Первоначальной склонностью каждого человека, каждой культуры, каждой стадии развития культуры служит изначально предопределенное стремление брать в качестве идеала одну из этих форм. Человек Запада настроен в высокой степени исторически, между тем как это настроение вовсе не было свойственно человеку античности. Мы исследуем всякую данность в связи с ее прошлым и будущим; античность же знала только точечную наличность настоящего, – остальное превращалось в миф. Равным образом в каждом такте нашей музыки, от Палестрины до Вагнера, перед нами также символ становления; греки же в каждой из своих статуй имели образ момента. Ритм тела – в мгновенности; ритм фуги – в длительности.

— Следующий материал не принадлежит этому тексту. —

Each row is shifted at random along 5 fixed directions that mean nothing.
Known rows, with every way that one mark hangs from another
{K_634 {K_421 {K_757 K_955}} K_542 K_769}: -2.171 -1.085  0.380  0.154 -1.676 -2.489  1.518 -0.158  0.282 -1.423 -0.960  2.152  0.774 -2.042 -0.277 -0.379 -1.180  3.403  0.849  0.344 -3.575  0.513 -0.104  1.755  0.913  0.639 -0.752 -0.324 -2.943 -0.155 -2.381 -3.402  0.981 -2.295 -1.304 -0.165  0.170 -0.136  1.160  1.248 -1.092
{K_782 {K_769 {K_421 K_757} K_634}}:  1.413  2.335 -0.467  1.502 -1.530 -2.184  0.591  0.498 -0.525  0.771  0.494 -0.527  1.744 -0.702 -1.505  1.235 -0.911  2.853  1.673 -0.453 -0.556 -0.198  0.881  0.328  0.857 -1.205 -0.247  0.777  0.522  1.408 -2.051 -2.425 -0.284 -0.085  0.169  1.096 -2.147 -0.488  2.342 -0.596 -1.817
{K_769 K_421 {K_634 {K_542 {K_165 K_955}}} {K_741 K_757}}: -1.550  2.184 -1.949  1.627 -1.005 -1.194 -0.440 -0.779  2.058 -1.075 -2.070 -1.918  5.038  0.378 -0.471  2.302 -0.986  2.812  3.998 -1.314 -0.458 -3.203  0.999 -0.809  1.038 -2.179 -2.237 -0.399  1.472  1.804  0.905 -0.369 -0.428 -0.080  1.466 -1.511  2.188 -0.003  1.898  1.643  0.416
{K_955 {K_567 K_741} {K_596 {K_165 {K_782 K_542}}}}: -4.508 -1.706 -1.674 -1.450  1.657 -0.868 -1.933 -2.123  5.885  1.016 -2.189 -0.158  2.386  0.892 -1.375  1.163 -2.248 -0.791  1.581  0.448 -0.769 -0.222 -0.845  1.408 -0.247 -0.464 -3.374 -1.072 -2.993 -0.084 -0.004  0.333  0.538 -3.007  2.184 -4.216  1.731  3.637  1.511  2.585  0.712
{K_596 {K_165 {K_782 K_769} K_955} {K_567 {K_741 K_757}}}: -1.159  1.343 -4.355 -0.327 -0.515 -1.868  0.150 -0.894  2.216  1.746  0.198 -2.953  3.082 -0.241 -0.996 -0.544  1.644  0.983  3.804 -0.057  0.350  0.306 -2.212  0.715 -2.321 -0.224 -2.496 -0.151 -1.027  1.388 -0.410  2.251 -0.462  0.300  3.441 -3.527  2.673  2.182 -1.614  2.174 -3.272
{K_955 {K_596 K_165 {K_542 K_634} {K_567 K_741}}}:  0.334 -1.015 -0.093 -1.683  0.280  0.215  1.324 -1.447  1.335  0.115 -1.097 -0.755 -0.189  0.142 -2.553 -0.035 -1.486  0.193  3.855 -0.085 -0.109  1.385 -2.764  2.997 -1.699  0.732 -0.268 -0.516 -3.072  1.304 -0.836 -1.626  2.656 -1.305  4.508  0.088  0.607  0.580 -0.392  3.099 -2.187
{K_542 {K_165 {K_596 K_567} K_955}}: -2.681  0.682 -1.533  0.414 -0.051 -1.109 -2.202 -2.476  4.943  0.630 -3.236 -2.230  2.341  1.977 -0.354  0.505  0.074 -0.116  1.491 -1.575 -1.688 -0.125 -0.887  0.274 -1.983 -0.344 -1.869  0.154 -0.856 -1.419  0.773  2.635 -0.297 -0.635  1.285 -1.913  3.538  3.725  0.151  1.190  0.410
{K_769 {K_421 {K_757 K_955}} K_634 K_741}: -1.961  0.511 -1.884 -2.267  0.924 -2.194 -2.077 -3.546  0.282 -3.045 -4.146  3.752  2.503  1.060  3.035  0.010 -1.531  5.229 -0.486 -2.224  0.142 -4.713  0.038  1.344  0.729  0.406 -4.514 -1.289  0.170  1.456  0.374 -0.770 -2.059 -3.129 -0.935 -0.636  3.816  5.252 -0.363  2.048 -0.448
{K_955 {K_542 K_165 {K_634 K_769}} K_567 K_596}: -5.219  0.452 -0.160 -0.824  0.937 -1.007 -1.059  1.720  3.939  3.824 -0.533 -2.525  0.687  0.532 -2.288  2.178  2.838 -3.987  2.637  0.295  0.192  0.170  0.634  0.239  0.563 -0.329 -0.474  1.634 -1.764 -0.044 -0.674  0.925 -0.558  0.306  2.282 -4.179  0.151  2.935 -2.063  0.438 -0.637
{K_757 {K_955 {K_542 K_634} K_596}}:  7.512 -0.411  0.618 -1.392  0.451 -0.514  1.621 -0.884  1.864 -0.153 -0.198  0.864 -0.772  0.562  0.025 -0.069  0.112  4.328  2.725  2.711 -2.866  0.191  1.298 -2.064 -0.201  0.358 -1.598 -0.385 -2.187  0.943 -2.260 -3.135  0.474  2.763  3.101  3.381  1.007 -2.237 -3.735  3.024 -2.832
{K_955 {K_542 {K_634 K_769}} {K_596 K_165 {K_567 {K_421 K_757}}}}:  0.851 -0.481 -1.211 -1.335  0.124 -1.341  3.245 -0.897 -0.281 -0.338 -0.895  1.321  0.206 -0.544  0.125 -0.527 -1.307  4.154  3.007  1.637 -1.116  1.542  0.678  2.326  0.496  0.612 -1.753  0.108 -3.886 -0.034 -3.644 -3.102  2.801 -1.086  3.781  0.839  1.003 -1.885 -2.168  2.856 -4.811
{K_757 {K_955 {K_542 {K_165 K_782} K_634} {K_596 {K_567 K_741}}}}: -0.415  0.901 -1.826 -3.020  1.951  0.275 -1.032  0.181  0.522  1.590  0.761 -1.386 -0.601  0.796  0.079  2.454  2.157 -0.324  3.015  0.102  0.533 -2.264 -0.219  0.748 -0.163  0.097 -1.685  0.440  1.004  1.730 -1.175 -0.379  1.315  2.117  3.717 -3.509  2.620  1.759 -3.703 -0.016 -2.743
{K_596 {K_542 K_165 K_634} {K_567 {K_421 K_757}} K_955}: -1.947  1.374 -2.099 -0.888  0.888 -1.456  0.991 -1.005  0.831  0.289  1.238 -2.394  1.290  0.968 -1.216  0.933  0.582  0.706  2.450 -0.943 -0.516 -0.565 -1.624  4.280 -1.030 -0.419 -0.035 -0.022 -0.175  0.750 -1.253 -0.678  1.992 -0.441  2.302  0.093  0.758 -1.510  1.071 -0.588 -1.808
{K_165 {K_782 K_769} {K_955 K_542 {K_567 K_421 K_741} K_596}}: -1.450 -0.505 -0.420 -0.962  0.961  0.849  1.127 -2.168  1.082  1.626  0.579  2.018 -0.364 -0.040  0.219  1.731 -2.566  2.351  1.318  2.245  0.215 -1.126  0.127 -0.009  1.883 -0.595 -2.229  0.868 -3.502  0.801 -3.957 -4.220  2.297 -1.154  2.180 -6.756  1.705 -0.642  1.232 -1.128 -3.501
{K_769 K_421 K_634 K_741}:  1.363  0.668  0.339 -0.542 -0.282  0.925  0.256 -0.928 -3.592 -2.745 -1.629  1.712  1.356 -0.235  1.782  0.026 -1.715  4.012  1.807 -1.634  1.440 -2.592  0.272 -1.413  1.461 -1.231 -1.211 -0.122  0.322  2.130 -0.519 -2.047 -0.081 -0.609  0.854  0.427  1.053  0.219  0.027  1.438 -1.909
{K_741 K_165 {K_757 {K_955 K_567}}}: -1.416 -0.502 -0.838  0.006  0.506 -0.378  1.883 -2.471  2.333  0.360 -0.348  2.260  0.273 -0.191 -0.936  0.250 -0.137  0.962  0.818  1.489 -0.610 -0.472 -2.575  1.256 -1.645  0.483 -2.239 -1.003 -3.587  1.029 -1.171 -3.094  0.222 -0.774  1.095 -0.483 -0.035  0.710 -1.173 -0.033 -1.085
{K_782 K_542 {K_769 {K_421 K_757} K_634 K_741}}: -6.284 -0.022 -1.615  0.789  0.644 -3.812 -2.545 -2.107  3.224 -0.898 -3.792  2.799  3.052  0.403  0.675  1.292 -3.412  2.981 -1.226 -2.352 -1.831 -4.288 -0.062  4.145  2.470  0.529 -4.634 -0.766  1.141 -1.210  0.345 -0.151 -0.567 -6.473 -2.105 -2.101  1.282  5.744  4.740 -0.556  2.988
{K_769 {K_421 K_757} K_634 K_741}:  2.412  1.401 -1.547 -0.779 -0.095 -1.617 -1.107 -1.561 -0.196 -2.440 -1.476  0.891  3.110 -0.091  0.510 -1.710 -2.164  4.229  3.337 -0.225  1.345 -0.716  0.313 -1.876  0.648 -1.756 -1.456 -0.705 -2.013  3.216 -0.468 -1.357 -1.215 -1.435  2.113  1.288  0.159  0.899  0.786  4.066 -3.904
{K_634 {K_542 K_165} {K_769 {K_421 K_757} K_741}}: -4.051  1.160 -2.532  0.519 -0.775 -2.284 -0.692  2.008 -0.194 -0.414 -1.094 -0.892  3.573 -0.976 -0.367  2.480 -0.063  1.451  2.430 -1.480  0.324 -2.287  2.655  1.520  2.697 -1.515 -0.744  0.677  2.429  1.231 -0.362  0.035  0.316 -1.067 -0.018 -1.742  1.421  0.747  0.674  0.543  1.338
{K_165 {K_955 {K_596 K_567}}}: -0.870  0.655 -0.061  0.096 -1.263 -0.318  0.099 -1.360  2.866  0.848 -1.651 -0.626  0.941  1.296 -0.909  1.703  0.070  1.689  0.458 -0.737 -2.230 -0.226  0.159  1.639 -1.750  0.283 -0.811  0.948 -0.572 -0.623 -0.488  0.788 -0.358  0.303  0.641 -1.840  1.894  1.047 -0.046  0.238  1.162
{K_782 {K_542 {K_165 {K_955 K_567 K_596}} {K_634 K_421 K_769}}}: -4.781 -1.000  1.261 -0.143  0.226  0.091  0.093 -0.600  2.672  1.452 -1.483  0.865  0.716  0.333  0.003  0.664  0.290  0.253  2.214  0.503 -2.893 -0.601 -0.010  0.256  1.038  0.235 -2.388  0.293 -3.694 -1.308 -1.753 -1.166  1.859 -2.463  1.297 -3.535  1.104  1.208 -0.655  0.269 -1.477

Итак, принципы образа и закона выступают в качестве двух основных форм всякого миропостроения. Чем резче черты природы налагаются на образ мира, тем безграничнее царят в нем закон и число. Чем больше в мире видят наглядное, одно только вечно становящееся, тем более чуждым числу является необъятная полнота его сочетаний. Таким образом различаются пресловутая гетевская «точная чувственная фантазия», оставляющая живое в его неприкосновенности, и точный, мертвящий метод современной физики. Остаток другого элемента, на который мы всегда натыкаемся в строгом естествознании, обнаруживается в появлении неизбежных теорий и гипотез, наглядное содержание которых заполняет и поддерживает все косное, измеримое числом и подлежащее формулам; в историческом же исследовании – в виде хронологии, этой странной и тем не менее никогда не ощущаемой в своей смутной загадочности числовой сетки, которая своею цепью дат и статистикой обволакивает и проникает мир образов, не имея ничего общего с характером математических чисел.
Но здесь нужно обратить внимание вот еще на что. Так как становление всегда лежит в основе ставшего и история изображает упорядоченность картины мира со стороны его становления, то ее нужно считать первоначальной формой мира, а природу – позднейшей, осуществляемой только человеком зрелых культур; обратный взгляд есть не более как предрассудок городского научного мышления. В самом деле, смутный мир, с его слепыми стихиями, окружавший раннее человечество, мир, о котором доныне свидетельствуют религиозные обычаи и мифы, полный произвола, населенный враждебными и коварными демонами, – является живым, непостижимым, загадочно волнующимся и недоступным никакому учету, целым. Если его можно назвать природой, то, во всяком случае, это не наша природа, не застывшее отражение познающего духа. Этот первобытный мир, как отрывок человечества седой древности, звучит еще подчас в детской душе и в душе великих художников, прорываясь сквозь строгость той «природы», стеною которой с тиранической назойливостью окружает каждого дух зрелых культур. В этом причина напряженных отношений между научным («современным») и художническим («непрактическим») мировоззрением, которые мы можем наблюдать во все поздние эпохи культур. Человек фактов и поэт никогда не поймут друг друга. В этом нужно искать также причину того, что всякое историческое исследование, в котором всегда должно быть что-то детское и навеянное снами, что-то гетевское, подвержено опасности стать просто физикой общественной жизни, сделаться «материалистическим», как оно само себя называет, не чувствуя глубокого смысла, таящегося в этом слове.
«Природа» в точном смысле слова является более редким способом овладения действительностью, способом, применяемым только людьми больших городов поздних культур: он носит на себе черты зрелости, а то и старости, тогда как история исполнена наивности и юношеской свежести; она менее сознательный способ познания мира, свойственный всему человечеству. Таково по крайней мере противоположение измеримой числами, разоблаченной от всякой тайны природы Аристотеля и Канта, природы софистов и дарвинистов, природы современной физики и природы Гомера и «Эдды», природы дорического и готического человека, природы переживаемой, безграничной, чувствуемой. Тот, кто забывает об этой противоположности, проходит мимо самой сущности исторического исследования. Оно, собственно, и есть естественное понимание мира душою, тогда как точная, механически упорядоченная природа есть искусственное понимание. Несмотря на это или именно как раз поэтому, для современного человека естествознание легко, а историческое исследование трудно.